Urothelial Bladder Cancer Urinary Biomarkers.

作者信息

Noon Aidan P, Zlotta Alexandre R

机构信息

The University of Toronto, Department of Surgery, Division of Urology, Toronto, Ontario; Princess Margaret Cancer Hospital, Department of Surgical Oncology, Division of Urology, Toronto, Ontario.

The University of Toronto, Department of Surgery, Division of Urology, Toronto, Ontario; Princess Margaret Cancer Hospital, Department of Surgical Oncology, Division of Urology, Toronto, Ontario; Mount Sinai Hospital, Department of Urology, Department of Surgery, Division of Urology, Toronto, Ontario.

出版信息

EJIFCC. 2014 Apr 28;25(1):99-114. eCollection 2014 Apr.

Abstract

Urothelial bladder cancer is the fourth most prevalent male malignancy in the United States and also one of the ten most lethal. Superficial or non-muscle-invasive bladder cancer has a high rate of recurrence and can progress to muscle invasive disease. Conventional surveillance requires regular cystoscopy and is used often with urinary cytology. Unfortunately, the cystoscopy procedure is invasive for patients and costly for health care providers.

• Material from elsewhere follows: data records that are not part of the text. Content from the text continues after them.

The rows are grouped in 3 different ways at once. Each group adds its own fixed numbers to the row, and there is some noise. The rows also spread widely along 4 directions, which tell nothing about the answers.
Known rows, each followed by its group in each grouping:
[  5   1 -10 -13  -8 -25   2   2  -3   5   2   9  -8 -14 -23  10   4  14] -> (0) k816 (3)
[ 11  10  20  -5   3 -25  23 -14 -10  -3  -7   0  15   6 -24   4   4   7] -> (1) k439 (0)
[ -7   1  17   0  -5  -1   4   0  -3   1  -5  -8  22 -30  -5   5 -13   6] -> (1) k816 (0)
[ 21   8   3 -10  -3 -25  14  -3  -5   3  -9   6  -8  23 -25   8  19   9] -> (2) k180 (1)
[ 13   3  -8 -13   2 -30  15  -7 -11  -3   2   4  -3  19 -23  12   3  14] -> (2) k439 (3)
[  6  10  19  10  -9   2   5   4   9  19 -19   9   4 -24 -10  -3   4  13] -> (0) k180 (2)
[ 16  22  28  12  -4  -5  22   1  -4  18 -25  10   4   4 -18  -9  19  11] -> (2) k180 (2)
[ 13  -8  10 -10  -5 -12  -7  -5   1  -3  -4  -1  12 -20 -20  15 -14  16] -> (0) k180 (1)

Urinary biomarkers have the potential to improve bladder cancer diagnosis, the efficiency and also the cost-effectiveness of follow up. It may also be possible for urinary biomarkers to help prognosticate particularly for patients with high-grade bladder cancer who may want enhanced assessment of their risk of disease progression. In this review the important historical urinary biomarkers and the newly emerging biomarkers are discussed. As will be presented, although many of the tests have good performance characteristics, unfortunately no single test can fulfill all the roles currently provided by cystoscopy and cytology. It is likely that in the future, urinary biomarker testing will be used selectively in a personalized manner to try and improve prognostication or reduce the necessity for invasive cystoscopy in patients understanding the limits of the test.

摘要

尿路上皮膀胱癌是美国男性中第四大常见恶性肿瘤,也是十大最致命的恶性肿瘤之一。浅表性或非肌层浸润性膀胱癌复发率高,可进展为肌层浸润性疾病。传统监测需要定期进行膀胱镜检查,且常与尿液细胞学检查一起使用。不幸的是,膀胱镜检查对患者来说具有侵入性,对医疗服务提供者来说成本高昂。尿液生物标志物有潜力改善膀胱癌的诊断、随访效率以及成本效益。尿液生物标志物还有可能帮助进行预后评估,特别是对于那些可能希望加强对疾病进展风险评估的高级别膀胱癌患者。在这篇综述中,将讨论重要的历史尿液生物标志物和新出现的生物标志物。正如将要展示的那样,尽管许多检测具有良好的性能特征,但不幸的是,没有单一检测能够完成目前膀胱镜检查和细胞学检查所发挥的所有作用。未来,尿液生物标志物检测可能会以个性化方式有选择地使用,以尝试改善预后或减少患者进行侵入性膀胱镜检查的必要性,同时让患者了解检测的局限性。